A revocable trust may not provide protection against certain creditors,such as the IRS, since the grantor retains rights over the trust and whether or not it can be revoked. These conditions depend upon the terms within the trust corpus.
This type of trust can be used with or without a will, it just depends on your family objectives.
Grantor Retained Annuit Trust
Another example would be the Grantor Retained Annuity Trust (GRAT) and Grantor Retained Unitrusts (GRUT), very helpful for windfalls and tax management. These trusts can be used to legally devalue an appreciating asset or property and create a tax free income through annuity payments. I highly recommend you not try on your own and that you get a qualified professional who does this for his or her profession, nearly exclusively to set it up for your specific needs.
Another example is the Irrevocable Trust. The grantor can preclude him or herself from revoking the trust without court approval or unanimous consent of all the beneficiaries. It can be revoked but it can also be written in a way that prevents it from being revoked until certain conditions are met.
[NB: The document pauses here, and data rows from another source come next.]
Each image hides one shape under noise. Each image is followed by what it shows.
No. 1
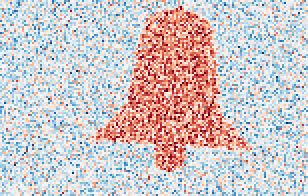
bell
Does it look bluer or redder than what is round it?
redder
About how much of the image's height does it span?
nearly all
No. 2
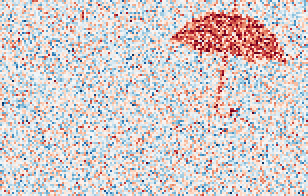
umbrella
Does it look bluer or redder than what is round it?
redder
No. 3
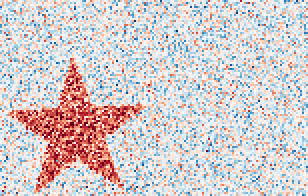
star
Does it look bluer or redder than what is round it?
redder
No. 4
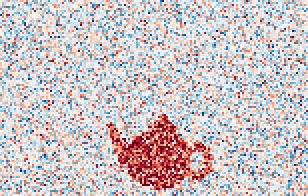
teapot
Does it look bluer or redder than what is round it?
redder
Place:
bottom middle
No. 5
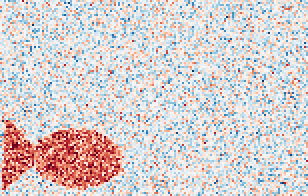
fish
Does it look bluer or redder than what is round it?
redder
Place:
bottom left
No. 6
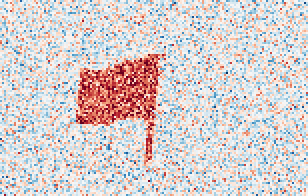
flag
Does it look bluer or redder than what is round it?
redder
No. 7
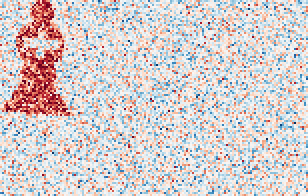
chess bishop
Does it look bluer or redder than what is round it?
redder
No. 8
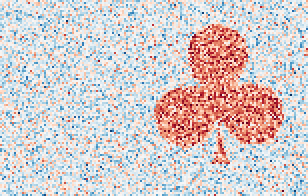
club
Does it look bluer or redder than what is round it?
redder
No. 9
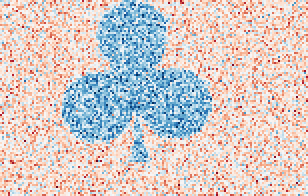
club
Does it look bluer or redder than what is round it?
bluer
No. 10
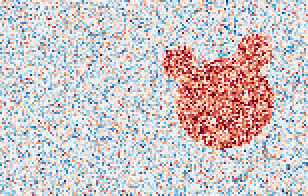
bear's head
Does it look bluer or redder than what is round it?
redder
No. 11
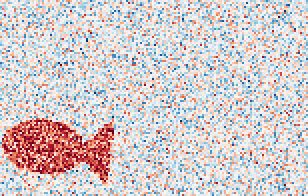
fish
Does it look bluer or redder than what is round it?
redder
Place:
bottom left
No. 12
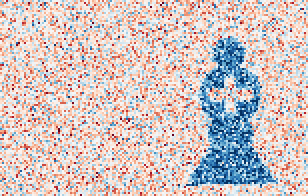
chess bishop
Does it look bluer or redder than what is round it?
bluer
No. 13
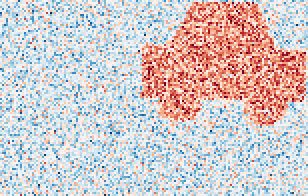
car
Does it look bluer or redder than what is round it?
redder
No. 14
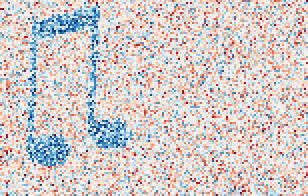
pair of musical notes
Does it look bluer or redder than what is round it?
bluer
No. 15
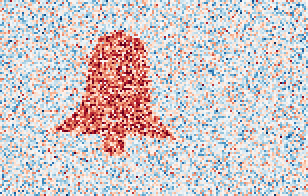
bell
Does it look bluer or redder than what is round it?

Unincorporated Trust Organization (UTO) or Unincorporated Business Trust Organization (UBTO)
These organizations are for business purposes; however, be very careful about setting them up properly and using them for the right purposes. Thousands of people over the last twenty years have abused them to evade income taxes and the IRS and other creditors seem to ignore them until the trust is proven to be valid, switching the burden of proof on the trustee. They do have a place however. In my opinion, if they are not doing business with the general business community, but instead own property and assets privately, such as shares in a corporation, you should be able to use the full benefits of such a trust without any problems.
They must be formed under the following conditions. It must be organized for profit and gain and for the benefit of beneficiaries and there can be no previous arrangements between the trustor or grantor and the successor trustee. The initial trustor must resign after appointing the new successor trustee. Additionally, the trust can be formed in international waters or airspace and operated anywhere, must like an International Business Corporation. If it is operated properly, it does not incur federal tax obligations. There are specialist attorneys who should be consulted for this structure and I recommend using this organization behind a corporation, specifically a limited liability company or an IBC in a foreign country.
Here is a more comprehensive list of benefits: there is no annual fee and it provides limited liability. It has a high level of privacy because disclosure of financial records requires a court order. It can also be used to avoid probate and eliminate estate taxes along with the usual federal and state income / franchise taxes.
There are of course many different types of trusts and variations of each, you can decide for yourself with your chosen professional which is best for your needs. While you can find trust documents through many publishers, ready to fill in the blanks, I recommend these only for study purposes. If you want a real trust for an important purpose, have a qualified attorney prepare one especially for you and your individual objectives.
Divesting your exclusive rights
This is the purpose for which a corporation should be used. It can manage personal risk by confining it to the business balance sheet and limiting your personal liability provided you are following the law.